TELEKOM MALAYSIA BHD and Celcom (M) Bhd are determined to push through with their inter-related corporate exercise despite market perception that these proposals could be derailed through various delays and objections by interested parties.
According to sources close to the companies, no amount of distraction such as injunctions or even a long-drawn arbitration processes could delay the merger. The merger is on schedule and expected to be completed by mid-year.
The corporate exercise entails Celcom buying up 100% equity in TM Cellular for RM1.68bil and merging it to create a larger cellular outfit.
The deal will trigger a mandatory general offer (GO) for which Telekom will buy the remaining shares it does not own in Celcom for RM2.75 a share. Telekom now has a 31.25% stake in Celcom and is said to be in the process of tying up a bond issue to finance the GO.
The sources also find it inconceivable that Telekom, which has invested huge amounts of money to get a stronghold in the cellular sector, would “walk away” due to distractions from other Celcom shareholders.
In January, Deutsche Telekom (DT), which has an 8% stake in Celcom, is said to have questioned the valuations of the deal. DT, however, according to the sources, are not opposed to the merger exercise.

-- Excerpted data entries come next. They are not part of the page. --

Below is a small trained network, with its code and all its weights. Each question gives an input and a class and asks what happens when units are switched off, that is, made to give their printed mean instead of their output.

import numpy as np


def w(rows, s, z=0):
    codes = np.array(rows[::2]) - 128.0
    scale = np.full(codes.shape[1], s)
    scale[-1] = z or s
    return codes * scale


def norm(h):
    return h / np.sqrt((h * h).mean(-1, keepdims=True) + 1e-5)


def f(y):
    return np.maximum(y, 0)


def log_softmax(a):
    a = a - a.max(-1, keepdims=True)
    return a - np.log(np.exp(a).sum(-1, keepdims=True))


def net(x, mask):
    res = np.array(x, float).reshape(1, 7) / 4 @ E
    u = 0
    for l in range(2):
        y = f(norm(res) @ A[l][:, :-1].T + A[l][:, -1])
        res = res + np.where(mask[u : u + 10], y, B[l][:, -1]) @ B[l][:, :-1]
        u += 10
    return log_softmax(norm(res)[-1] @ U[:, :-1].T + U[:, -1])


A, B = {}, {}
E = w([
[119,224,82,76,65,105],'x0',
[145,109,183,236,142,203],'x1',
[114,149,2,71,59,135],'x2',
[101,117,66,75,125,146],'x3',
[71,181,142,94,156,201],'x4',
[152,97,52,184,73,170],'x5',
[42,85,63,56,190,254],'x6',
],0.0076)
A[0] = w([
[124,92,115,213,99,55,31],'0.n1',
[123,103,194,98,156,58,37],'0.n2',
[143,78,112,193,101,78,37],'0.n3',
[130,129,166,143,153,58,88],'0.n4',
[120,145,230,247,138,170,2],'0.n5',
[101,41,87,132,170,234,36],'0.n6',
[183,125,119,251,74,73,42],'0.n7',
[101,137,78,101,135,154,198],'0.n8',
[116,155,71,93,87,122,80],'0.n9',
[152,73,158,177,138,136,177],'0.n10',
],0.021,0.0049)
B[0] = w([
[162,122,112,49,162,129,203],'0.n1',
[130,82,162,162,113,54,174],'0.n2',
[179,131,119,66,151,133,194],'0.n3',
[111,106,189,102,105,119,177],'0.n4',
[89,172,104,255,167,127,216],'0.n5',
[148,33,139,132,128,181,215],'0.n6',
[217,137,110,64,173,175,252],'0.n7',
[118,122,73,142,65,148,189],'0.n8',
[87,163,89,155,141,75,186],'0.n9',
[135,192,100,116,124,94,198],'0.n10',
],0.035,0.017)
A[1] = w([
[24,243,86,132,82,94,40],'1.n1',
[125,172,126,119,80,134,71],'1.n2',
[81,58,126,104,54,217,51],'1.n3',
[137,119,65,160,153,144,74],'1.n4',
[83,229,183,229,183,157,8],'1.n5',
[118,166,103,118,86,128,118],'1.n6',
[96,84,166,112,70,216,55],'1.n7',
[135,120,99,151,157,96,109],'1.n8',
[79,92,254,106,78,58,2],'1.n9',
[164,220,154,164,102,106,147],'1.n10',
],0.022,0.0036)
B[1] = w([
[84,237,74,87,130,120,235],'1.n1',
[142,167,136,140,106,124,145],'1.n2',
[158,46,73,139,84,133,246],'1.n3',
[63,120,201,111,110,128,226],'1.n4',
[81,135,169,223,186,186,208],'1.n5',
[118,168,144,130,108,129,167],'1.n6',
[134,61,77,123,110,110,198],'1.n7',
[105,146,178,111,69,183,180],'1.n8',
[147,107,205,134,87,4,188],'1.n9',
[96,63,147,96,110,190,186],'1.n10',
],0.036,0.011)
U = w([
[139,2,51,155,65,163,159],'0',
[105,149,170,235,201,212,188],'1',
[150,101,215,141,101,13,4],'2',
[65,223,61,101,68,109,35],'3',
[249,155,115,46,193,163,202],'4',
],0.017,0.0011)

Each question gives the input, the list of numbers given to net, and the class t.
The units are the neurons (one row each of A and B). Each row of codes is followed by its name. A weight is (code - 128) times the scale printed after its matrix; where a second scale follows, it is the last column's (A, B and U).
mask holds one flag per neuron, layer by layer. A switched-off neuron (its flag False) gives its mean, the last column of its row in B, instead of its output. The means were averaged over made-up inputs and are rounded, as every weight is.
A unit's drop is (log p(t) with every unit on - log p(t) with that unit switched off) / (log p(t) with every unit on - log p(t) with every unit switched off).
The circuit of an input: a set's keep is (log p(t) with only the set's units on - log p(t) with every unit switched off) / (log p(t) with every unit on - log p(t) with every unit switched off). Starting from the 12 units with the biggest drops (on a tie, the unit counted first), units are removed one at a time, each time the one whose removal leaves the highest keep (on an exact tie, the one counted first), for as long as the keep stays at least 0.8.
circuit, biggest first: the units of the circuit, biggest drop first
most important unit: the unit with the biggest drop
top k neurons: the k neurons with the biggest drops, biggest first
top k neurons in layer l: the k neurons of layer l with the biggest drops, biggest first
drop when u is switched off: that unit's drop, to one decimal
input [0,-1,0,-2,3,2,-2], class 1: circuit, biggest first => (0.n5)
input [2,0,-1,-3,5,-8,4], class 2: top 4 neurons => (0.n5, 0.n7, 0.n10, 1.n9)
input [-6,5,-3,0,-7,3,6], class 1: top 3 neurons => (0.n5, 0.n10, 0.n8)
input [-6,-4,-7,3,-1,6,1], class 1: top 4 neurons => (0.n7, 0.n10, 0.n5, 1.n3)
input [4,1,4,-4,-3,6,2], class 3: top 3 neurons in layer 0 => (0.n9, 0.n6, 0.n8)
input [-3,-4,-7,-7,-6,-4,2], class 2: top 2 neurons => (0.n2, 0.n4)
input [-5,-3,-7,1,6,-3,-4], class 1: top 2 neurons => (0.n5, 1.n5)
input [4,-2,-7,5,4,-5,4], class 0: top 3 neurons => (0.n5, 0.n10, 0.n9)
input [1,-2,5,-5,-4,-4,0], class 2: top 4 neurons => (0.n5, 0.n10, 1.n9, 0.n7)
input [6,-8,-7,-4,-8,4,4], class 2: top 2 neurons in layer 0 => (0.n7, 0.n2)
input [5,6,5,5,1,-8,-5], class 3: top 2 neurons in layer 0 => (0.n5, 0.n6)
input [-6,-2,4,3,-2,6,-1], class 4: drop when 0.n3 is switched off => 0.3
input [-8,4,6,-4,7,1,-1], class 1: drop when 0.n5 is switched off => 1.5
input [-4,5,5,6,7,7,-7], class 4: drop when 1.n8 is switched off => 0.0
input [-8,8,5,3,-4,7,1], class 4: most important unit => 0.n10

To get their views heard over the valuations, DT requested for a meeting with Celcom senior officials. Talks were held in February but there was no conclusion and DT is said to have threatened to take the matter up for arbitration, which will be held overseas. Arbitration is a process that is provided for and not something special in the Celcom/DT debacle.
Informally, both parties are said to be still talking but none of them will reveal the details of their discussions.
Due to that, uncertainties have been cast on the fate of the merger exercise. Also an EGM scheduled for March 20 has been called by Celcom to secure shareholders’ approval for the purchase of TM Cellular.
Some sceptics doubt Celcom will get the votes required to force the resolutions at the EGM although analysts are inclined to believe otherwise. An analyst in his report said: “DT’s 8% will not be enough to overturn the proposed resolution as a simple majority. Excluding Telekom, all that is needed is 34.4% to force the resolution through.”
Apart from Telekom, the other shareholders include EPF; Lembaga Tabung Haji; Government of Singapore Investment Corp; Pengurusan Danaharta Nasional Bhd; and Khazanah Nasional Bhd.
“We would expect all other shareholders, foreign or local, to vote in favour of the resolution as it is a commonly acknowledged fact at this stage of the game, that most investors are in it for the GO price of RM2.75.
“Most foreign shareholders are also aware that if shareholders vote against the proposed resolution, Celcom’s share price is likely to hit the RM1.90 levels that were seen last year when there were serious doubts about the merger.
“More importantly, as the government is driving the merger, we think that most of the local institutions holding Celcom shares are inclined to vote in favour of the merger,” he said in his report.
As to the arbitration process, a senior lawyer who is familiar with the DT/Celcom issue said: “The arbitration process does not (necessarily) stop anything ... and the courts (may) not grant an injunction against an AGM or EGM if the damages are monetary.”
He said in this case, the contention was that DT did not go along with the valuations set for the purchase of TM Cellular and Celcom.
“Their (DT) claims, in a worst case scenario, would be in damages. If they seek to resolve it via an arbitration process, Celcom would consider it as not a friendly act,” said another source familiar with the issue.
“If DT is so concerned over valuations, why did they then sell the 158 million shares in Celcom last year at just RM1 a share when the market price was about RM2.45 a share?” he asked.
He also pointed out that Celcom was not opposed to the agreements that were signed between DT and the company but did not recognise the clauses on veto powers and the takeout clause which gave DT the right to exit at RM7 a share.
“No ordinary shares issued by a company can have special rights such as veto powers. Only special shares are allowed to have rights. In this case, the veto powers were given but no approval from the minority shareholders was sought, so the issue of validity arises. We also want to know the basis of pricing the shares at RM7 for the takeout clause,” he asked.
Despite all that, the optimists hope some form of resolution to the DT/Celcom debacle will surface, more so, since German Chancellor Gerhard Schroeder is expected to visit Malaysia in May and may be witnessing the signing of some commercial agreements.
To resolve the issue, one of the sources cited possible scenarios – third party buyout of DT’s stake in Celcom and compensation to be paid in various forms to DT.